For many women, practice nurses are the first point of contact for sexual or reproductive health concerns. Angela Gregory provides are overview of the basics of female sexual dysfunction

The World Health Organization regards ‘sexual and reproductive health and wellbeing as essential if people are to have responsible, safe and satisfying sexual lives and that sexual health requires a positive approach to human sexuality’. General practice nurses are ideally placed to educate and address sexual concerns. Practice nurses are not expected to be experts in this field or to carry out specialist assessment, examination and treatment, but there are opportunities to initiate discussion, identify potential sexual issues, provide simple advice and treatment, signpost to online resources and refer to medical colleagues or specialist services. Two common sexual complaints – sexual desire/interest concerns and sexual/genital pain – are discussed with an emphasis on the importance of recognising and treating the silent symptoms of the menopause and pelvic floor dysfunction due to their significant impact on female sexual function.
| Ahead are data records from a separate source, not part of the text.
In the rows, zero is written as 128.
Each path is a new rotation, seen through one point. The rows after it are directions, each followed by how far the rotation turns it, in deg/step (0 if it stays put).
Each turn is a multiple of 5 degrees from 10 to 175, or 0.
Each row of a path follows its step; steps can be skipped.
Path 1:
step 5: [146,115,160,132,114,115,130,105,122,120,137,122,145,113,117,123,126,99,163,107,144,104,150,121,144,130,107,134,116,120,121,157,132,125,113,117,115,124,107,115,125,119,106,118,156,132,149,129,123,138,148,124,110,110,148,118,120]
step 9: [127,103,132,137,129,130,137,125,130,126,125,154,97,124,114,155,111,98,132,106,125,126,120,134,157,99,124,105,114,146,115,151,125,160,130,140,151,124,126,110,121,116,131,107,138,140,99,139,121,109,121,119,115,121,145,133,122]
step 11: [121,108,147,104,120,133,125,98,103,105,127,123,138,136,112,131,139,152,117,82,117,153,131,135,115,132,146,123,135,117,109,125,137,131,107,123,123,112,108,137,113,113,126,127,150,114,150,128,140,153,134,110,129,114,110,145,126]
step 20: [125,127,104,122,123,101,121,134,138,151,154,110,118,139,122,130,122,144,142,125,151,133,140,137,148,128,135,163,142,142,142,130,133,140,125,102,127,126,137,76,111,109,114,141,131,106,130,98,138,138,139,126,124,123,138,135,110]
step 26: [114,101,132,109,124,129,128,116,122,113,118,105,84,131,126,138,142,128,125,133,159,143,118,133,157,124,127,116,121,133,113,119,120,142,115,127,96,135,154,105,120,122,102,129,127,144,152,135,98,155,125,142,122,135,126,129,113]
step 27: [153,128,129,109,130,136,100,136,150,109,177,156,138,159,111,108,122,104,145,136,120,116,125,127,145,106,132,132,152,105,132,111,133,129,106,123,129,132,126,127,121,106,124,124,143,133,111,126,110,113,123,128,139,137,122,134,117]
step 28: [147,124,117,141,90,123,131,135,136,165,127,96,138,144,137,134,117,119,133,123,133,155,119,145,121,125,124,146,152,133,124,126,114,132,103,133,148,119,124,116,123,120,128,126,151,126,159,118,170,133,116,128,126,112,137,141,154]
step 34: [113,119,134,120,91,104,117,108,119,121,127,117,105,163,123,143,121,92,136,132,138,135,157,150,152,134,119,127,122,128,115,136,126,147,92,139,152,130,129,126,121,118,119,103,108,124,128,151,111,126,118,117,122,125,137,122,136]
[127,124,132,125,124,131,124,137,130,137,128,128,129,132,127,133,131,124,128,129,130,125,126,126,130,128,131,134,130,123,124,121,128,131,124,129,134,126,139,126,121,134,125,128,125,124,121,124,126,122,120,131,129,127,132,129,135]
55
[131,121,129,133,136,135,129,120,131,128,129,127,128,132,127,123,124,129,129,124,133,132,129,128,127,125,128,130,136,133,128,128,131,127,128,125,132,134,128,134,121,135,128,127,130,122,134,123,130,121,127,134,136,125,121,122,126]
85
[127,123,132,131,125,124,120,128,131,125,132,132,134,122,127,129,129,128,131,136,128,131,131,126,127,124,124,139,125,133,132,130,126,129,128,122,124,125,135,133,130,124,128,138,131,128,128,124,134,128,134,124,130,125,129,120,133]
145
[128,126,128,130,128,131,127,125,134,131,126,131,127,122,133,128,131,129,138,126,127,130,132,127,136,125,137,136,124,127,131,125,127,128,121,127,137,133,124,126,141,123,132,126,127,125,129,128,122,127,123,130,122,130,128,127,122]
100
[125,125,124,132,126,121,133,130,132,124,126,131,130,131,130,134,129,128,129,134,123,124,134,126,130,126,122,129,130,137,132,128,130,133,128,133,139,128,124,126,123,139,133,130,122,129,134,132,129,124,131,124,122,129,125,134,129]
70
[125,130,137,124,128,128,125,124,125,122,120,130,124,130,124,133,126,128,130,129,133,128,129,127,122,122,134,125,132,136,125,123,130,118,118,131,130,125,129,132,127,126,130,128,121,132,127,126,125,132,129,119,132,133,130,126,128]
140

Practices nurses are an important part of a multidisciplinary team and are involved in most aspects of patient care including health screening, sexual health screening, helping patients manage long term conditions, contraception and women's health, including cervical cytology and menopause management. Therefore, for many women, they are the first potential point of contact regarding sexual and reproductive concerns. Barriers identified by healthcare professionals for not discussing sexual issues are related to a ‘lack of time, personal discomfort, lack of training and worry it will cause offence’ (Dyer and das Nair, 2013). For those who assert they are embarrassed or lack experience, it has been shown that these barriers are of less concern in those who perform such consultations daily or weekly compared to those who do so infrequently (Temple-Smith et al, 1999). In the UK, availability of NHS provision for specialist menopause centres, psychosexual input and specialist pelvic physiotherapists varies widely, so practice nurses should be encouraged and supported to help their patients address any sexual health concerns.